Die Formulierung einer zulässigen Satzungsbestimmung dürfte auch zukünftig nicht immer ganz einfach sein. Der BGH schafft jedoch ein Stück weit Rechtssicherheit, indem er sich für die grundsätzliche Zulässigkeit ausländischer Hauptversammlungsorte ausspricht. In der Praxis wird es bei der Gestaltung entsprechender Satzungsklauseln maßgeblich darauf ankommen, die Vorgaben des BGH bzw. die darin zum Ausdruck kommende Wertung auf den konkreten Einzelfall anzuwenden.

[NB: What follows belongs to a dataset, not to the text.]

Each row comes from the steps of one path. Every step used is in the known rows, and no mark comes twice. Write the path behind each row, first mark first.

Gleichwertigkeit der Beurkundung eines ausländischen Notars

Abschließend sei erwähnt, dass der BGH mit dieser Entscheidung seine bisherige Rechtsprechung zu Beurkundungen durch ausländische Notare bestätigt, wonach die Beurkundung durch einen ausländischen Notar zulässig ist, wenn sie der deutschen Beurkundung gleichwertig ist (was etwa für Beurkundung durch Schweizer Notare in einigen deutschsprachigen Kantonen angenommen wird). Unter diesen Voraussetzungen steht jedenfalls das grundsätzliche aktienrechtliche Beurkundungserfordernis (§ 130 Abs. 1 Satz 1 AktG) der Durchführung einer Hauptversammlung
im Ausland nicht entgegen.

Fazit

Mit der grundsätzlichen Anerkennung der Zulässigkeit von Hauptversammlungen im Ausland unter Bestätigung der bisherigen Rechtsprechung zur Gleichwertigkeit von Beurkundungen durch ausländische Notare stellt der BGH zusätzliche Rechtssicherheit bei der Satzungsgestaltung Deutscher und Europäischer Aktiengesellschaften her. Hierbei ist der BGH um einen Ausgleich der Interessen des einzelnen (Minderheits-)Aktionärs an einer regelmäßigen Hauptversammlungsteilnahme einerseits und den Interessen der Gesellschaft (und ggf. eines Mehrheitsaktionärs) an einer flexiblen und grenzüberschreitenden Satzungsgestaltung andererseits bemüht.